Elephants and mice are defined according to their average bandwidth rather than file size or duration. Because of the power law heavy tail property, a flow is charactierised as an elephant when it is located at the tail of the flow bandwidth distribution. A threshold is determined so that the bandwidth higher than the threshold is said to be elephant. The threshold can be determined initially in two ways:

  1. AEST methodology, which assumes flow bandwidth is Pareto, \(P[X>x] \sim cx^{-\alpha}\), and therefore set the threshold \(\hat x = \min_x(\dfrac{d\log F(x)}{d\log x} - \alpha)\).
  2. Constant load, set the threshold to \(\hat x\) such that \(\int_{\hat x}^\infty xf(x)dx=R\%\). The threshold is determined continuously and we run an auto-regressive filter on \(\hat x\): \(v(n) = (1-\beta)v(n)+\beta\hat x(n)\), and decided a flow of bandwidth \(x(n)\) is elephant if \(x(n)>v(n)\).

However, because flows are bursty, the decision can be improved by introducing latent heat, which defined as: \(L(n)=\sum_{t=n-k}^{n} x(t)-v(t)\). The new decision rule is that \(L(n)>0\) for elephant. This improvement is to avoid reclassification for short-term fluctuations and let the membership of elephants change less frequently.

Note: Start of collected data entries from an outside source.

Points, in no order, along strands that fork, close into loops and pass close to each other.
In the rows, zero is written as 128.
Two points are linked if the straight distance between their rows is under 98.6. Some points are linked to none.
ven: [158 203  75 184 119 159 127 164 150 166 113 106 145 123 147 135 106 135
 103 125 165 154]
guzuv: [ 84  85 134  71 152 151 165  44 113 131 104 132  95 150 178 140 136 122
 135 144 130 163]
vozo: [101  81 115 108 165 135 154  96 114  99 163 135 134 128 130 170 146 139
 154 121 101 202]
Dus: [175 143 132 112 167 183  96 113 149 126 115 117 206 141 151 101 144 100
 147 146 162 178]
vanep: [172 156 129  96  93 130 116 118 140 127  86 136 107 145 188 144  90 110
 128 123 124  99]
feg: [152 151 142 108 170 184 113 193 109 139 129 148 193 136 114  86 126  27
 149 155 186 186]
dugo: [137 128 133 125 106  97 141 123 153 131 119 152  74 124 108 128 147 165
 138 126  81 119]
neza: [110 133 133 129 163 112  86 149 124 100 146 123 163 132 103 131 168  97
 166 181 187 148]
Mavek: [150 191 125 170  78 137 120 148 125 167  94 127 176 123 151  86  98  96
  84  90 159 153]
dubog: [196 208 124 177  91 126 134 172 156 153  93 133 156 130 128 129 138 132
 109 119 131  69]
medus: [ 87  95 136 148 101 120 182 165 154 108 172 162 105 141 115 122 131 149
 113 101  60  41]
Rap: [100 121 131 164  91  80 150 131 143 117 164 137 109 152 110 111 149 129
 107 117  58  67]
Dofu: [114 102 151 111 185 193 119 123 133 108 119 108 145 132 172 104 148  93
 133 157 174 177]
Rina: [155 161 113 117 157 160  94 161  88 144 101 118 158 143 118  83 128  96
 167 144 160 205]
bobi: [117 124 149 141 158 131  94 154 104 105 180 128 117  95  61 136 158 119
 139 135 164 156]
godaz: [109  90 146 122 141 119 122  98 140  99 128 112 140 154 100 124 153 148
 115 135 118 181]
kanuv: [134 120  96 103 209 153 102 167  86 135 106 129 169 163 131  90 131  86
 174 181 154 191]
zot: [116  93 140  98 169 147 111 138 121  98 172 133 119 112  63 117 147  97
 164 143 145 188]
pala: [173 124 124 118 181 146 100 113 129 136 106 115 149 111 106 130 162 104
 159 166 133 186]
Mis: [112 125 139 160 114 138  81 152 111 121 160 101 117  99  56 152 156 138
 130 145 159 112]
razuf: [100  97 134  91  91 104 151 123 149 107  99 148  78 129 146 166  96 161
 123 133 115  93]
toz: [ 79 110 151 123 169  90 105 151 102  90 152 123 132 114 144 130 177 139
 145 152 135 184]
zep: [134  84 162 115  99  79 151  81 143 114 130 149 139 131  87 140 121 158
 120 122 110 106]
dalom: [ 79 117 135 150 160  75 127 123 131 125 207  95 121 121  80 191 158 162
  93 137 156 136]
minuz: [ 95  97 116 137 169  89 128 128 129  94 211 103 148 135  88 179 153 119
 125 138 141 158]
solef: [151 142 126 111 136 130 140 122 166 131 103 130  71 153 142 123 118 168
 113 129 136 156]
gomu: [165 107 147  83 147 174 125  79 138 141  98 107 100 137 158  95 114 152
 103 111  90 140]
Zegul: [ 76 120 128 112 102  50 112 121 120 112 187 122 144 136  96 155 140 159
 140 139 133 126]
dun: [111 144 132 197  93 103 137 147  92 149 179 129  97 159  91 160 171 154
 120 120 118  61]
lef: [114 140 136 163 103 187 133 133 152 115  88 164 114 154 141 123 104 157
  95 112 129 103]
suma: [ 60  95 124 100 127  48 151 133 102 120 198 107 181 107  94 177 172 146
 151 139 108 182]
vul: [146 153 145 105 114 188 133  90 116 156  78 130 131 128 197  75  91 122
 121 111 143 115]
pato: [143 129 124 125 112  98  86 141  79 105 145 100 146 141 150 115 141 107
 172 155 159 146]
teba: [169 126 161 116 178 127 110 127 103  97 114 131 140 127 161 132 131  51
 144 146 163 177]
Ded: [156 154 132 155 163  92  75 159  93 118 139  83 138 104 113 151 150 125
 131 148 162 155]
lari: [154 170 115 181 121  75 101 157 101 146 143 101 104 135 116 117 117 171
 111 127 165  82]
kom: [168 156 114  81 157 204 106 139 118 156 120 111 163  93 185 114  99  79
 134 118 163 179]
sebo: [169 118 144  94 131 188 125  50 117 140 106 135 148 136 140 117 143  74
 157 135 145 142]
mus: [164 157 149 132 184  90 108 155  90 115 161 128 142 148 115  99 133  87
 142 132 195 179]
Sisab: [ 42 123 124 126 102  65 139 159 120 138 207  91 110 114  79 182 167 166
 111 120 100 139]
buz: [135 118 115 163 108  96 170 124 134 111 121 170  95 148 146 157 122 141
 123 111  98  62]
basiv: [177 145 163 129 136 169 123 123 128 130  91  96 126 114 149 124 135  72
 113 129 133 156]
Nefen: [ 78  90 124 131  82  78 194 125 143 117 156 128 112 148  95 169 122 156
 116 128 113  93]
genep: [135 123 152 126 118  70 142  93 132 114 119 126 116 139 120 128 164 149
 157 148 159 146]
Tudom: [145 136 124 117 106 175 118  97 138 152 101 141 125 121 161  64  72 135
 129 109 118  78]
nulo: [101  72 140 100 220  74 126 145 113 116 172 133 171 119  90 120 154 124
 146 165 126 191]
zosen: [128 103 116 105 128 149 121  81 136 108 152 126 111 135 132 150 132  59
 168 146  97 150]
rera: [ 79  91 126 129 127  88 128 144 110 110 194  88 108  90 105 150 157 153
 133 127  94 146]
zuped: [ 85  73 144  51 100 125 152  52 139 134 124 133 122 111 139 144 105 129
 118 110  57 137]
femif: [109 115  88 146 118 129 165 152 176 152  90 144  90 149 118 117 119 148
 118 136  89  53]
kego: [129 109 118 186 140 107 154 119 129 131 124 112  99 130 103 137 134 161
 107 129 114 135]
pafo: [125 136  88 185 145 113 134 207 141 142 121 164 108 161  79 131 139 161
  88 117  80  23]
rom: [ 89  61 140  48 178 166 138  80  82 131 144 131 129 125 150 119 159  83
 169 145  96 186]
migag: [149 174 127 171 100 140  94 164 116 103 169  93 131 156 145 128 164 146
 127 114 151 113]
zovar: [ 92  85 133  76 145 106 120  93 121 113 166 129 135 110 122  86 122 150
 171 121 122 169]
vub: [160 183 113 204 125 168 113 142 109 135 171 123 158 109 125 134 131 113
 125 107 161 116]
feru: [154 142  99 136  86 166 158 119 146 128  92 163 101 182 137 129  81  94
 127 110 113  73]
lemo: [ 58  91 128 103 163  73 143 143 103 102 179 122 143 100 137 152 180 131
 164 153 112 194]
vuf: [163 186  98 201  94 190 118 152 136 148 139 144 153 116 129 106 108 130
 116 102 131  83]
mokim: [168 168 114 135 102 134  97 184 162 130  92 138 138 122 157 122 109 181
 116 115 127  60]
leri: [178 151 129  73 120 165 135  76 124 146  74 136 102 150 183 165 100 118
 119 121 147 119]
bulu: [164 110 119 137 155 116 131 123 132 135 124  80 104 126  77 130 164 115
 154 152 134 175]
nemu: [161 102 140  71  96 125 143  72 142 148  59 152  94 134 123 137 111 137
 130 125  72  81]
negim: [ 89  87 144 121 108 166 140  84 149 109 104 160 108 111 116 152 112 145
 108 120  91 127]
magaf: [112 120 113  93 134 156 102  61 122 144  95 134 104 131 139 118  92 101
 119 124 119 160]
fetib: [ 85 142 121 156 132  81  98 124 106 138 205 126 115 125  51 189 156 149
 103 125 148 102]
Kel: [161 128 128  94 168 152 128 128 139 118 158 108 111 112 165 118 133 122
 168 146 174 164]
gan: [ 98 133 118 125  88 139  96 129 160  88 142 112 111 163 146 134 100 115
 125 127 154 123]
sasuz: [196 202 114 158  66 144 162 198 147 173  98 129 147 116 167 147 119 127
 102 104 154  96]
vutab: [136  96 131 106 135  87 193 155 166 127  94 198  86 137 120 139 123 164
 125 123  66  51]
repig: [140 111 123 124 153 127  80 131  77  85 151 117 165 154 143 131 148  77
 179 156 136 165]
zamun: [122  90 138 104 168 104 134  79 137 113 138 129 164 155 103 132 158  89
 148 152 113 184]
Zed: [ 94  71 131  73 103 106 195  90 158 128 129 127 119 118 140 169  95 166
 106 115  67 118]
nera: [113 121 106 148  91  81 164 155 118 101 153 183  99 162 117 169 124 179
 123 107  92  68]
besuk: [ 66 102 115 138  99  90 173 103 141 118 140 140  92 143 103 138 120 141
 122 131 108 142]
ler: [146 181 154 155  99 119  87 162 106 131 140 111 130 110 137  93 128  98
 138 114 183 124]
rep: [175 141 132  93 108 108  99 113 117 133 101 116 107 120 153 118  82 107
 147 120 150 112]
rit: [166 125 103 108 145 159 100 101 140 142  88 109 121 111 141 165 139 132
 152 154 123 162]
Puf: [151 182 116 109 120 163  95 142  92 149  80 137 166 114 146  97 112  82
 141 126 166 209]
mosi: [ 71  52 134  67 204  95 158  93 118 135 154 137 184 121 124 119 155  85
 165 170 100 191]
pagov: [ 62 113 120 141  98  78 226 152 143 154 192 138 164 118  77 178 139 196
 101 110  74  58]
Madi: [139 125 108 151 100 115 156  97 163 124 123 154  99 161 114 151 104 100
 126 119 104  83]
beba: [125 146 118 164 100  83 133 162 100 131 168 171 103 156 114 176 159 179
 121 111 103  17]
kinu: [135 124  92 119 139 153 108  85 159 152  91 123 109 123 142 130  71 114
 109 127 103 123]
Fitat: [139 167 129 193 105 105 137 164 139 143 124 148 110 122 113 144 132 129
 107 131 150  20]
pomeg: [ 59  82 144 137 134  79 143  83 119 103 184 145 138  96  83 133 117 123
 126 131 141 143]
lol: [169 157 131 163 111 139 139 118 140 116 134 123 113 140 137 113 116 102
 124 114 147 116]
zibif: [ 68 129 118 152  94  69 146 167 132 155 153 158 120 155  60 164 182 174
 106 119  67  38]
givor: [144 125 108 131 148 138 145 193 173 123  64 187 127 152 150 122 103 150
 101 115 107  25]
Subag: [158 168 160 172 116 132 119 182 153 112 134 116  98 134 130 145 129 152
  70 109 145  80]
mobub: [138 168 104 170  92 143  95 131 140 113 131 153 140 156 102 120 148 171
 124 119 117 100]
sanuk: [119 109 135 129 116  97 116 106 112 127 110 120 106 122 149 109  85 115
 142 129 158 109]
defut: [143 136 132 134 227  87 112 169 104 117 184 142 152 148  88 107 159  83
 153 170 176 166]
bapo: [135 111 132 159 169 121 111 111 133 104 159 114 132 101 134 135 134 110
 136 144 138 147]
Mif: [146 156  90 140 136 137 123 129 150 147  69 148  97 118 148 125  70 138
  97 117 105 114]
Musu: [ 53  86 128 113 137  80 126 100 120 116 132 130 130  83 100 144 119 127
 124 129 113 178]
vis: [137 153 117 130 133 137 122 142 147 138 119 107  80 114 127 119 144 160
 143 134 140 161]
bege: [114 114 141 134 156 150 117 114 152  98 110 103 144 163 139 117 147 125
 117 142 167 179]
fuzu: [136 129 104  89 139 156  77  94 144 115 131 116 142 142 125 133 128  57
 151 148 122 165]
Lipep: [131  99 154 124 176 157 114 144  78 101 163 151 142 116  96  87 140  73
 174 141 166 179]
fudar: [110  87 104 121 154 120 141 204 155 107  84 189 137 148 116 117 133 152
 124 114  77  12]
laf: [139 163 109 128 124 158  76 115 132 131 136 114 153 127 132  97 112  49
 154 131 152 158]
veka: [179 142 152 145 108 167 138 102 151 150  94 123 114 118 134 115 109  87
 113 118 127 106]
Deden: [151 190 104 171 145 151  99 173 150 139 145  82 169 125 146 115 110 120
  79 116 169 159]
labod: [109 137 124 156 110  71 112 155 123 142 142 145 107 135 112 104 145 213
 113 121 114  51]
pib: [149 176 142 133  94 152 126 119 122 165  82 124 148 122 181  85  95  94
 128 114 170 138]
Regas: [162 130 123  99 119 164 119 104 135 158  80  81  91 141 153  88 132 138
 141 129 101 137]
veg: [ 67  67 155  95 160 105 106 108 126  96 138 135 132  88 121 132 115  88
 137 146 141 174]
rik: [ 99  81 148 113 178 175 152  78 114 134 114 109 124 127 173 117 153 108
 141 155 143 168]
dape: [132  99 135 140 117 136 135 128 149 112 148 145 109  89  94 149  91 173
 124 120 124  72]
bal: [ 79  59 155 103 133 100 143 124 138  94 163  82 167 125  84 134 152 149
 124 137 117 169]
momef: [129 138 159 155  96 144 110  86 131 100  99 161 129 125 147 134 152 125
 127 129 122 138]
dak: [ 65 109 129 131  83  70 217 121 150 129 197 127 153 130  96 166 133 178
 112 107  94 106]
Gemos: [162 168 123  53 150 209 118 106  85 188 107 114 178 119 181 101  91  62
  98  97 151 186]
vofo: [ 60  89 103  96 109  93 227 177 170 142 132 160 151 122 111 151 127 189
 125 122  43  54]
laga: [180 161 110 148 138 128 100 161 136 122 136 106 100 107 122 153  89 144
 103 113 144 133]
Lada: [140 113 173 113 127 154 110  75 112 101  98 136 155 143 152 124 166  99
 152 145 129 160]
kulik: [ 64 132 125 146 102  61 117 115 131 121 185 154 114 114  73 166 127 162
 120 122 139 101]
firu: [129 151 138 192 146 114 110 121 118 118 193 128 128 138  99 134 147 171
 107 117 171 119]
Kuguv: [ 59 118 128 163 109  55 167 101 119 118 173 129 114 145 126 122 147 139
 124 127 105 132]
vovir: [108 101 130 101 112  93 186 122 185 132 127 168  81 135 103 139 130 153
 121 121  61  89]
Sufaz: [157 181 106 108 117 170 122 162 125 198 125 124 205  90 169  94 115  65
 103  92 153 216]
zub: [124 150 120 145  96 110  79 139 101 101 173 100 139 154 121 125 153 147
 161 132 147 120]
Par: [ 66 125 129 175  92  69 159 147 106 161 180 130 118 158  72 190 177 175
 104 127 107  51]
Gadit: [178 189 117 166 100 133 114 191 114 158 117 115 110 100 109 122  91 145
  98 102 160 110]
kevu: [156 125 155 111 117 156 165 113 163 134  75 134  77 155 152 130 111 161
 103 125 145 111]
roz: [ 45 115 119  93 102  57 185 114 143 131 200 106 169  88 101 168 129 142
 148 128 112 161]
Totu: [181 170 146 133  64 181 167 183 146 155  70 136 140 103 171 128 108 127
 115 109 144  70]
dato: [179 223 125 152  60 130 119 192 128 168 130 112 166 102 152 134 132 121
 102  92 159 130]
num: [156 169 107 121 109 194 121 157 134 137 139 109 167 114 196 118  92 104
 129  99 178 157]
goke: [138 108 178 112 131 111 107 116 117  86 113 124 100 113 149 152 127 103
 111 124 141 152]
dizol: [119 101 139 133 105 127 154  84 150 104 173 131 106 137 118 137 148  93
 153 125  84 140]
Gok: [158 118 122 120 106 129 144 121 146 145  35 174 102 145 120 141 123 148
 127 137  77  75]
pefot: [123 151 137 190 119 114 124 107 120 114 172 121 123 145 120  95 144  89
 134 118 146 123]
gug: [155 130 152 106 214 137 104 149 118 110 125 171 182 133 140 127 152  54
 155 176 167 166]
zoda: [108 102 123  63 181 192 108  96  83 137 127 144 131 141 158 103 150  76
 176 150 126 179]
vabuf: [167 162 148 144 146 136 103 124 142 107 147 113 160 137 148 113 170 146
 155 139 171 150]
neto: [129 103 143 134 134  71 153 115 118 125 156 102 104 138  88 144 178 135
 154 144 135 169]
Lumep: [134 139 128 141  96 146 127 157 126 138  83 136  82  93 169 114 131 141
 145 134  95  93]
togev: [148 173  93 201 127 159 142 171 135 146 115 164 136 135 114  95 116 171
 113 106 124  54]
Fil: [200 170 129  82  96 194 156 119 132 162  82 117 131 149 182 136  88 112
 112 111 167 137]
mifum: [125 149 149 132 110 161  97 139 162  97 109 120 127 127 157 123 104 138
  98 121 181 133]
ligut: [150 148 126 141 166 147  79 139 123 103 146 106 202 146 146 105 140 128
 149 146 176 171]
beziv: [ 52  61 127  64 161 104 193 117 131 129 176 112 185 122 102 143 159 105
 160 154 103 203]
Gatef: [160 180 131 158  83 111 107 150 124 124 123 137 110 129 128 122 112 105
 124 108 108  78]
midu: [164 128 117 112 109 171 155 144 142 150  31 172 115 169 130 103 109 151
 107 116  90  69]
girep: [108  68 129 143 152  96 154  91 105 105 170 130 141 108  83 135 117  91
 159 131 139 166]
kalu: [105  87 152  96 139 132  93 107 119  90 117 121 123 100 136 149 125  96
 123 133 100 169]
fimom: [ 90 107 126 137 107 163 144 113 149 121  79 173  82 141 142 124 115 148
 109 117  90 102]
Veruv: [129 104 137 117 210  62  95 150 102 103 180 118 152 136  85 112 155 134
 149 161 153 162]
kena: [108  97  94 121 115  95 121  95 131 126 143 108 135 115 119 152 121 152
 159 137  95 135]
Bupal: [ 70  94 110 128 121  83 217 182 152 148 169 175 147 119  92 150 147 191
 121 110  72  14]
Beku: [ 84 107 130 164 125  57 176 141 146 129 152 161 113 123  69 151 115 181
  74 101  75  96]
Fuge: [173 169  99 141 115 162 136 198 153 147  62 181 142 128 157 119  95 161
 103 109 113  54]
pigi: [151 141 144  87 168 145 116  99  98 125  99 136 116 142 172 110 115  63
 139 122 156 186]
tuma: [160 175 105 137  74 148 125 170 149 139  93 173 103 147 141 113  96  96
 139 103 108  53]
rup: [155 171 130  75 111 217 128  84  88 188  83 123 151 126 191  90  87 102
 102  79 141 146]
bam: [167  85 151  73 104 125 128  67 117 125 102 143 108 128 132 147  99 129
 139 114 108 110]
Kile: [117  82 111  80 205 130 116 132 107 129 134 108 118 118 130 108 137 115
 168 162 114 199]
Roki: [108 147  92 168  90  95 132 131 120 145 129 144  88 136 131 116 100 154
 149 135 148  64]
Pives: [124 174 129 164 133 130  80 150 110 129 139 112 151 122 110  91 135  73
 121 131 176 159]
Kur: [163 139 164  39 195 178 100 140  95 159  84 127 192 141 165  84 132  59
 141 157 176 177]
moge: [152 136 161 123 137 156 116 155 103 101 129 108 111 140 101 109 143  96
 135 122 168 184]
sika: [ 41 126 137 140 117  52 159 142 101 165 229  95 133 123  80 178 161 182
  83 107 101 100]
mufe: [100 159 117 209 112  95 129 166 126 152 155 128  81 144 116 146 155 139
  95 129 134  34]
Fikol: [ 74  82 127 110 125 122 157  72 103 127 108 116  98 147 152 124 112 138
 142 141 134 159]
fep: [129  99 131 113 138 137 148 114 114  93 149 122  93 146 153 147 127 136
 147 110 109 183]
gup: [175 186 108 132  67 153 152 142 131 206  81 130 188 116 167  99  84  97
  82  82 132 155]
favi: [148 184 110 183 151  87  95 155  87 157 159  81 127 131 103 138 141 142
 117 125 177 122]
zoki: [ 73  92 142  93 109 114 164  77 159 112 166 130 131 113 136 152 154 123
 145 139  98 154]
firi: [155  90 141  45 138 153 120  81  96 123 119  95  96 159 163 121 130 103
 153 129 126 157]
Tuvit: [ 97  74  88 112 137 119 171 115 152 151  87 161 107 132 140 126 109 172
 119 124  30  88]
sovit: [142  97 149  87 130 123 116  94 125 126 107  91 115 114 123 109 146  98
 167 163 158 140]
mep: [169 161 114 112 124 194 114 131 128 167  96  86 124 107 162  83 116 132
 130 111 120 162]
mirar: [172 163 117 158 140 137 103 154 104 123 111  97 137 100 130 140 115 127
 131 127 161 166]
vage: [139 140 169 179 100 123 116 104 131 116  99 144 127 119  95 128 153 143
 126 134 146 112]
golas: [136 147 125 149 106 141 141 158 160 143 112 132  61  99 116 115 141 159
 133 128 108 107]
lag: [184 171 109 123  87 187 149 139 134 193  50 111 161 133 173  98  86 127
  81  99 110 116]
Kupe: [215 188 131 155  93 137 137 134 158 146  88 139 154 140 118 124 128 147
 115 121 147 121]
Paze: [170 177 109 139  77 180 123 176 136 128 136  97 143 147 164 114  91 126
 132 104 178 127]
Topa: [107 130 111 177  94 132 112 126 146 129 125 153 130 140  90  87 122 161
 123 118  94  65]
taz: [162 135 135 179 138 114 140 120 103 115 132 121 108 149 102 114 148 156
 126 116 132 169]
dafi: [ 91  96 118 175 138  93 156 132 118 130 163 105 105 119  85 151 124 191
  81 122  95 112]
zin: [179 119 145  58 189 169  84 116 126 127 103 120 185 150 144  97 133  94
 155 161 159 175]
puga: [120 150 113 160 111  77  97 143 117 126 120 111 102 118 143 111  98 141
 129 136 169  92]
nidom: [105  70 132  67 162 134 129  91 107 130 146 113 117 107 123 102 150 123
 176 141  92 186]
sabak: [ 88 105 126 136 106  54 149 170 146 129 126 156 118 121 106 124 127 202
 116 126  89  28]
dudop: [156 127 162  76 113 180 150  80 129 142  65 131  71 156 151 131 112 118
 110 125 148 123]
pip: [ 78 114 114 135 121  96  95 130 148  91 181 100 107 132 113 142 107 104
 109 135 150 128]
luta: [146 173 131 149 164 162  96 173 109 133 145 126 187 103 103  98 155  61
 153 149 195 171]
ruv: [162  99 151 101 107 124 128  79 141 107 134 135 138 133 103 130 106 150
 149 124 123 125]
Nila: [178 151 161 107 133 147 107 127 141 111 139 119 127  92 175 129 136 130
 153 137 175 139]
fibe: [ 74  59 155  59 130 112 182  65 128 129 133 114 143 116 136 153 146 110
 151 147 122 170]
sib: [115 141 119 165 121 111 115 133 129 117 169 147 118 152  98 141 139 202
 113 111 139  92]
Rusi: [118 130 107 166 129 124  79 152 119 114 161  76 114  96 132 148 128 142
 117 131 112 114]
bazi: [ 75 104 135 148 129 100 114 151  90 101 153  83  99 105 125 126 161 150
 152 144 135 162]
kilu: [176 173 105 102 160 164 114 147 101 175 103 128 217 134 161  86 106  69
 131 112 168 215]
gizak: [ 92 126 134 189  92  79 137 112 118 105 160 125 111 155 134 119 144 111
 117 122 106  98]
Tozol: [113  92 152 157 104 136 143 142 139  92 125 109 103 134 168 125 125 141
 110 122  93  94]
Sibo: [144 135 119 146 108 139 125 113 164 133 112 157 121 134 142  77 101 153
 132 116  87  69]
Tuku: [156 111 125 124 144 141  89 105 149 119 134  94 133  93 146 107 112 117
 138 137 116 119]
peka: [101  96 136  33 116 173 132  44 123 153 115 136  81 129 145 130 119 124
 115 111  87 127]
Gezum: [ 97 126 120 179 127  93 140 169 138 122 132 158 100 146  67 138 121 163
  71 105  89  64]
nofo: [ 94  79 128 128 113 133 143 101 145 111 148 155 126  86 102 162  92 171
 122 113  90 109]
Banel: [ 63  92 124  82 101  84 187  96 170 137 154 106 149 102 105 157 133 144
 144 136  93 153]
dez: [133 130 146 150 109  66  88 141 135 103 162 103 107 140  96 165 143 144
  99 125 130  98]
Mefo: [ 96  76 102 145 110 110 165 150 140 125 103 154 132 128 120 140 124 190
 104 118  35  70]
kov: [164 157 134  60 148 167 117 105 104 161  74 117 117 132 172 115 138 104
 147 135 164 177]
papot: [134 128 151 177 188 103 101 114 120 100 183 113 155 128 110 132 152 140
 108 124 163 144]
Patov: [104 121 107 140  82  81 114 107 107 115 170 123 132 136 119 143 138 159
 171 139 122 112]
topat: [ 81 109 125 104  85  71 210 118 165 149 132 165 120 120  99 146 139 146
 113 114  42 113]
zifen: [102  88  98 117 129 123 170  93 161 133 110 136  97 135 147 151 116 192
 114 131  66 128]
setez: [131 132 141  95  83 138 105 112 161 114  82 154 103 122 157 166 110 135
 127 129 118  90]
fub: [109 117 116 142 126 126 120  83  98 136 103 127 112 135 140 107 100 123
 133 125 142 164]
kene: [140 163 121 148  90 189 131 159 152 123 101 130 124 149 166 109  82 128
  95 103 166 106]
sug: [105 103 117  60 158 194 100  39  91 145 108 120 126 139 159 116 115  84
 139 143 118 160]
beno: [188 120 138 107 132 139 129  98 120 106 131 101 107 158 168 129 133 114
 148 120 118 157]
duk: [172 156  90 120 141 159 104 117 126 137  94 108 152 120 159 147 108 119
 157 140 167 170]
Guga: [110 107 148 107 192 122 115 133 133 106 136 142 145 122 127 132 168  78
 159 189 163 167]
lese: [107 148 142 174 118 145 130 175 164 101 101 146 101 142 137 132 130 157
  69 121 128  74]
bigad: [169 136 149 110 122 206 107  79 150 127 121 121 164 139 138 106 121 115
 144 124 150 153]
dulag: [124 121 159 120 172 101  97 146 110  74 127 116 117 128 136 163 158 120
 116 140 155 182]
savam: [147 151 156  34 171 193 102 119  74 162  78 125 149 113 170 100 138  80
 135 134 164 185]
zef: [ 94 100 102 138 152 110 164 107 142 107 184 127 122 130 100 173 142 164
 126 130 128 179]
samep: [141 168 149 187 103 124  97 120 145 142  99 132 153  81 131 117 132 132
 124 139 160  95]
zipi: [120  58 155  92 214  97 132 110 105 107 138 126 177 130 104 111 161  90
 150 165 109 176]
tano: [ 90  78 104 138 134  80 160 189 141 127 103 161 133 132 100 143 130 168
 108 124  57  17]
Zerev: [169 148 131 121 116 182 147 122 142 184  34 150 125 124 162  98 101 142
  86 106 102 103]
Pugis: [162 164 111 142  94 167 102 157 122 144  88 108 116 106 165 111 118 127
 120 118 102 133]
zugi: [164 204 137 136  98 134 103 181 108 147 129 102 179  91 161 106 133 104
 128 108 175 162]
bodib: [158 192  86 185 126 144 145 146 146 172  86 141 123 125 141 113  95 146
  95 110 125 124]
senid: [164 109 124 146 121 165 148 139 144 113 102 144 103 108 130 151  84 160
 122 121 125  61]
kipe: [123  95 135  71 204 179 104 147  69 128  96 124 141 146 147 103 139  50
 159 173 131 186]
kibuf: [112 149 140 143 174 141  74 180  88 108 171 130 173 133  92 107 169  89
 158 161 209 144]
pak: [122 115 138 146 120 150 105 132 143 105 138 119 107  84  84 136 102 142
 123 131 170 112]
Vif: [131 164 109 205 116 141 123 174 106 142 113 120  92 110 105 128  99 135
  90 104 139  87]
rukaz: [128 147 100 185 124 128 115 179 142 124 110 170 135 131 108 103 130 176
 109 113  79  33]
Tav: [132 111 101 138 119 133  98 125 146 119 136  95 124 113 148 129 111 169
 143 134  95 119]
kuled: [195 172 158 135 159 138 124 136 115 135 112 117 162 111 165 129 128  54
 124 123 171 176]

A fork is a point with three links, a tip a point with one. Leave the first point through the second and follow the links. Name the first fork or tip that comes.
zep / ruv => vul
pib / Mavek => zep
firi / beno => Patov

A piece is two or more points that can be reached from each other along the links. Count, over all rows, the pieces, the separate loops (a circle has one, a figure eight two, a Y none), the forks (points with three links) and the tips (points with one).
pieces => 3
loops => 0
forks => 34
tips => 40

To read: AEST approach to determine the Pareto distribution parameters. See Crovella and Taqqu, “Estimating the Heavy Tail Index from Scaling Properties” (1999)

Bibliographic data

   title = "On the Feasibility of Identifying Elephants in Internet Backbone Traffic",
   author = "K. Papagiannaki and N. Taft and S. Bhattacharya and P. Thiran and K. Salamatian and C. Diot",
   insitution = "Sprint Labs",
   howpublished = "Sprint Tech Report",
   number = "ATL Technical Report TR01-ATL-110918",
   month = "November",
   year = "2001",